Он с презрением посмотрел на Кузнецова.
– Мы отказываемся от дальнейших переговоров с вами.
– Ну а вот это совсем напрасно, – Кузнецов повернулся к
Семенову: – С завтрашнего дня для этого отделения норму питания снизить в два раза.
Выходя из арочных ворот, наклонился к Семенову и сказал:
– Брось всех оперативников во все зоны. Подключи уголовников. Пусть под любым предлогом выдергивают комитетчиков. Я сам их потом допрошу.
Через день в лагерном пункте «Купец» обнаружили повешенными рядом на балке лицом друг к другу двух членов комитета – Вальяно и Быковского.
Настроение Кузнецова
Просидев в раздумьях практически всю ночь, он решил произвести психологическую атаку на непокорное отделение. Днем к лагерю подъехали более десятка машин. Солдаты в полной боевой готовности, в скатках за спинами начали окружать лагерь. На глазах у заключенных установили пулеметы. Вслед за ними надзиратели топорами начали прорубать проходы в колючей проволоке. Открыли ворота.
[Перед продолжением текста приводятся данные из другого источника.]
Every row gives one point. To make a cloud, some directions were put in groups of two or more. Within a group, all points are equally far from the middle, so they leave a hole (a ring in 2 directions, a hollow ball in 3). The other directions are filled evenly. Then the cloud was stretched, turned, moved and blurred a little. Count the holes, and give their numbers of directions, smallest first.
(in the rows, 128 means zero)

Cloud (21 x 3):
[[119 134 104]
 [170  93 165]
 [167 155 188]
 [108 136 158]
 [134  56 125]
 [119 103 123]
 [ 50 124  74]
 [202 114  82]
 [177  62 161]
 [168 197  81]
 [174  97 184]
 [159 104 139]
 [ 75 120 162]
 [ 64 143 107]
 [171 143 176]
 [142 102 121]
 [164 162 163]
 [ 70 173 101]
 [158 112  75]
 [ 75  43 121]
 [112  49 137]]
Holes: 0

Cloud (21 x 3):
[[107 124 186]
 [112 150 172]
 [127 112  72]
 [125  86  89]
 [ 52  99  80]
 [ 61 161 143]
 [ 79 120  46]
 [199 129 168]
 [ 91  65 121]
 [165  65 118]
 [ 65  92 144]
 [ 91 118 179]
 [161  87 105]
 [166 143 177]
 [102  98  73]
 [ 96  58 136]
 [105  68 190]
 [123 156 167]
 [142 171 130]
 [165 144 176]
 [199 112 140]]
Holes: 1 (2)

Cloud (29 x 4):
[[144 163 101 116]
 [118 224 150  71]
 [191  87 143  98]
 [152 144  99 230]
 [153  78 101 145]
 [171  79 133 121]
 [140  78 159 200]
 [115 165 168 177]
 [114 143  94 244]
 [128 164 100 141]
 [139 121 175  55]
 [207 115 183 117]
 [146 139 190  43]
 [ 84 199 123 119]
 [127 115  84 162]
 [112 135  87 151]
 [102 158 135 235]
 [ 93 123 178 100]
 [123  91 157 134]
 [149 191 131 136]
 [102 203 169 121]
 [160 102 112  93]
 [124  83 121 125]
 [135  91  90 155]
 [199  85 165 161]
 [127 132 181 150]
 [123  88  79 190]
 [142 211 144  96]
 [ 93 144 184 137]]
Holes: 1 (2)

Cloud (29 x 4):
[[199  87  70 114]
 [112  59 146  89]
 [ 76 138 164 135]
 [ 93 175 138 165]
 [208 127  70 160]
 [199 149 118  74]
 [ 76 150 139 162]
 [120 142 169  81]
 [183 185  80 117]
 [184 108  67 169]
 [163  51 140  90]
 [217 103 122  82]
 [119 118 115  63]
 [166 113 115 192]
 [194 186  85 156]
 [115  85 118  68]
 [128  95  85  82]
 [ 82 156 115 171]
 [ 96 162 165 141]
 [ 73 137 147 156]
 [ 80  86 155 137]
 [115  54 152 101]
 [221 103 109  86]
 [152 168  86  90]
 [159 186 130 178]
 [121 101 100  71]
 [134 174  73 120]
 [ 81  89 160 109]
 [113 107 123  63]]
Holes: 2 (2, 2)

Cloud (47 x 6):
[[160 137 137 132 196 151]
 [153 116  85 120 205  64]
 [103 127 171 150 117  60]
 [ 91 112 117  84 117 177]
 [ 92 139 198 147  83 168]
 [132  89 135 118  64 171]
 [ 76  88  69  68 158  78]
 [112 101 182 143 148  87]
 [182 158 153 114 146  78]
 [126  82  65 150 167 123]
 [ 75 101 159 184  37 102]
 [ 91  81 100 123 114  54]
 [ 75 110 121  85 107 115]
 [ 75 139 113 207 135  91]
 [178 143  74 144 155  53]
 [ 94 107  80  99  51 104]
 [131  87 106 177  96   7]
 [ 97 155 157 180 116 104]
 [ 95  74  95 157 143  87]
 [112 148  88 120 146  68]
 [176 123 143 148 101 133]
 [154  69 170  87 145 148]
 [ 96 108 104 140  91 161]
 [ 90 118 161 174 119  44]
 [173 115  74  69 160 151]
 [147  87 113 116 114 182]
 [158 103  61  82 139 112]
 [ 91 132 142 109 119 189]
 [ 65 137 221 154  66 175]
 [ 20 119  86 148 109  84]
 [ 82 146 144 120  89 157]
 [102 147 109 143  92 212]
 [164 139  94  61 107 138]
 [ 56  80 148 131 153 131]
 [ 86 117  74  52 148 104]
 [151 101 155  71 111 166]
 [173  97 100  52 166 142]
 [106 143  99  69 116 116]
 [130 117 131 158 126  47]
 [ 77 110 149 134  71 177]
 [162  87 125 151 132 132]
 [ 77 119 141 127  53 137]
 [ 20  84 120 189  76 117]
 [172 148 144 180 161 160]
 [210 122  90  90 137 138]
 [ 61  84  90  88 120  77]
 [ 98 131 175 130  98 133]]
Holes: 0

Cloud (46 x 6):
[[152 118 214  80 165  93]
 [111 169 157 131 169  10]
 [197 124 104 120  79 226]
 [ 97  69 159 123 192 164]
 [127  83 107 217 108 182]
 [104 188 138  95 164 100]
 [ 61 142 171 199 183  84]
 [211 157  84 140  92 149]
 [172 151 137 115 183 121]
 [147 164 108 112 186 102]
 [ 47 112 143 100 169 124]
 [113 182 177 119 186  36]
 [140 130 163 106 116  50]
 [153 112 202 150  98 155]
 [ 87 101 140  62 128 142]
 [ 88 121 130 119 114  61]
 [130  97 195 125 194 163]
 [ 83 122 121  69 129 146]
 [124 161 152  56 167  70]
 [156 164 109 138  99  50]
 [141  82 140 216 146 137]
 [170 124 167  95 190 118]
 [ 84 128  74 207 114 120]
 [177  93 102 170  80 230]
 [ 82 158 119 190 110 119]
 [154 138 209 136 130 160]
 [102  72  96 168 156 109]
 [101 158  97 185  86 120]
 [189 138 136 126 171 127]
 [140  87 152 142 102  82]
 [124 196 155 112 146  74]
 [190 137 162 154  92  91]
 [109 112 154 216 180  64]
 [ 83 109  82 175 143  66]
 [161 173 108 124 156 152]
 [ 90 114  78 177 167 149]
 [ 96 116 175 142 202 162]
 [118  71 173  63 136 156]
 [ 71 113  92 207 126 107]
 [164 134 133 168 152  41]
 [190 148 114  83 147 116]
 [144 169 147 142  78 134]
 [101  66  96 168 148 162]
 [120 133 142  78  89 171]
 [131 152  51 116 135 114]
 [ 56 145 137 203 154  92]]
Holes: 2 (2, 4)

Cloud (48 x 6):
[[194 114 126 191 155 138]
 [212  72 111 149 113 154]
 [194 148 171 211 126 140]
 [148 108  66 139 134 115]
 [197 103 137 200 167 142]
 [126 147  76 114 124  71]
 [207 177 158 187 114 108]
 [176 120 173 137 112 126]
 [ 92 137 113  87  74 108]
 [ 94  64 106 192 146 105]
 [116 133 117  69  73 141]
 [100  81 132 170 138 177]
 [111 131 168 184 155  99]
 [ 84 120 139 140 130 145]
 [135 113 187 147 104 158]
 [162  88 159  82 170 138]
 [206 178  86 180  17  89]
 [111 100 112 192  94 162]
 [196 157 101 120 122 181]
 [163  86  82 136 170  96]
 [150 113 176 157 143 155]
 [102  95 131 249 149 135]
 [ 86  74  65 140 122  73]
 [192 133  79  77 138 160]
 [ 96  82 126 152 122  96]
 [146 128 133 187 133  76]
 [135 141  49 152 108 104]
 [ 98  72 164 130 147 129]
 [172 137 113 176 134 111]
 [168  86 133 161 174 189]
 [ 85 152 129 112  94 117]
 [132  98 152 116 117  76]
 [ 80 120 139 222 135 112]
 [168 123 141 132 168 102]
 [152 142  62 112 127  79]
 [104  72 154  91 174 145]
 [175 154 107 113  61 164]
 [ 69  39 130 113 144 159]
 [115 116  86  97  78  82]
 [133 119 165 127 104 113]
 [189  75 176 133 130 168]
 [114 146 179 119 104 141]
 [173 194 133 117  32 139]
 [ 70 134 117 143  77  72]
 [181 124 149 197 125  90]
 [156 184  81 176  67 130]
 [110 152  69  91  95 102]
 [220 129 172 142 159 192]]
Holes: 0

По радио Кузнецов обратился к лагерникам с призывом расправляться с членами комитета и уходить из лагеря. Его голос уже охрип, но ни один человек не вышел. Атака не удалась.
– Все. Мое терпение лопнуло. Да я же вас сук похороню всех здесь до единого, – в истерике прошипел он.
Открыть огонь!
Первый день июля по-настоящему радовал летним теплом. Яркое солнце разбросало свои лучи над рудником «Медвежий ручей», заглядывая внутрь бараков и прогревая деревянные оштукатуренные стены. Практически все заключенные первого отделения высыпали во двор, сняв с себя робу подставляя свои бледные тела под теплый солнечный поток.
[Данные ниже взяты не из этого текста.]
Every row gives one point. The window is the flat piece filled in between its corners: a triangle in 3 columns, a solid with four corners in 4, and so on. A path goes straight from each point to the next, and from the last back to the first. After which points does the path pass through the window?
(in the rows, 100 means zero)

Window (4 x 4):
76; 92; 127; 93
105; 124; 180; 63
25; 139; 120; 161
140; 64; 66; 144
Path:
(1): 90; 145; 108; 56
(2): 110; 78; 183; 125
(3): 37; 112; 186; 109
(4): 63; 179; 111; 105
(5): 74; 122; 30; 145
(6): 94; 56; 127; 136
(7): 92; 111; 182; 80
(8): 119; 151; 118; 61
Through the window after points: 1, 7

Window (8 x 8):
116; 112; 91; 83; 129; 117; 75; 113
47; 70; 81; 174; 82; 174; 135; 107
77; 130; 68; 54; 64; 81; 113; 79
112; 5; 88; 62; 176; 93; 105; 75
103; 52; 118; 121; 122; 72; 97; 125
125; 157; 126; 76; 57; 93; 129; 87
122; 43; 108; 72; 108; 130; 50; 103
57; 154; 157; 109; 66; 137; 95; 116
Path:
(1): 101; 78; 91; 155; 106; 110; 96; 58
(2): 89; 106; 79; 113; 118; 94; 92; 70
(3): 93; 96; 105; 43; 87; 130; 133; 152
(4): 97; 85; 99; 75; 97; 132; 100; 114
(5): 90; 91; 107; 108; 91; 121; 70; 67
(6): 92; 67; 115; 142; 126; 96; 79; 67
(7): 97; 70; 116; 91; 112; 93; 106; 128
(8): 90; 72; 90; 82; 103; 132; 117; 137
(9): 93; 94; 130; 144; 109; 83; 92; 59
(10): 83; 64; 96; 134; 129; 104; 95; 57
(11): 78; 80; 95; 83; 82; 152; 131; 138
(12): 89; 100; 87; 56; 99; 102; 139; 128
(13): 83; 112; 97; 89; 79; 100; 89; 78
(14): 104; 93; 113; 97; 122; 100; 73; 78
(15): 101; 77; 99; 71; 118; 124; 109; 120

Московская комиссия в полном составе явилась на вахту. На входе висел черный флаг с красной полосой. Стол для переговоров не ставили.
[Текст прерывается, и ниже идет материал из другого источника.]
Rows are points. Each copy is the shape, with its points in the same order, turned, moved and blurred by noise. Some copies are also mirrored. Which?
(in the rows, 128 means zero)

Shape:
[[148 146  83]
 [125 159 129]
 [125 145 121]
 [132 147 124]
 [104 177 102]
 [104 141 133]
 [153 178 137]
 [118  90 147]
 [ 95 113 132]]
Copy 1, 9 rows:
[[102 179 114]
 [131 144  85]
 [123 143  99]
 [129 146  98]
 [102 153  63]
 [120 119  89]
 [156 169  81]
 [130  98 139]
 [107 100 110]]
Copy 1 is: mirrored
Copy 2:
[[102 129  68]
 [ 86 136 117]
 [101 126 111]
 [104 134 110]
 [ 60 118 102]
 [ 93 112 137]
 [ 86 170 109]
 [149 104 146]
 [114  90 142]]
Copy 2 is: only turned

Shape (12 x 6):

– Убрать флаг. Построить отделение, – приказал Кузнецов.
Среди заключенных прокатился ропот. Нехотя, но начали подниматься и выстраиваться в ряды. Одеваться не стали, держа робу в руках, недовольно перекидываясь словами.
Обращаясь к гудящему строю Кузнецов начал говорить громко:
– Волынка переросла в контрреволюционный мятеж. Вы избрали органы власти, суд. Сформировали незаконные органы самообороны. А это не что иначе, как мятеж. Приказываю всем заключенным покинуть зону для фильтрации. В случае неподчинения конвой открывает огонь на поражение.
– Товарищи заключенные. Одумайтесь! Вас толкнули против Советской власти, – просто взвыл представитель Прокуратуры СССР Вавилов.
– Так если мы с тобой товарищи, вставай с нами рядом, – раздалось из толпы.
– Блефуешь, мразь! Нет у тебя права на расстрел.
– Предупреждаю последний раз! – Кузнецов повернул голову в сторону конвоя.
Залязгали затворы. Большая часть заключенных спешно направилась к выходу из лагеря. Те, кто остался, под истошные крики «Атас!» начали разбегаться и прятаться в бараках.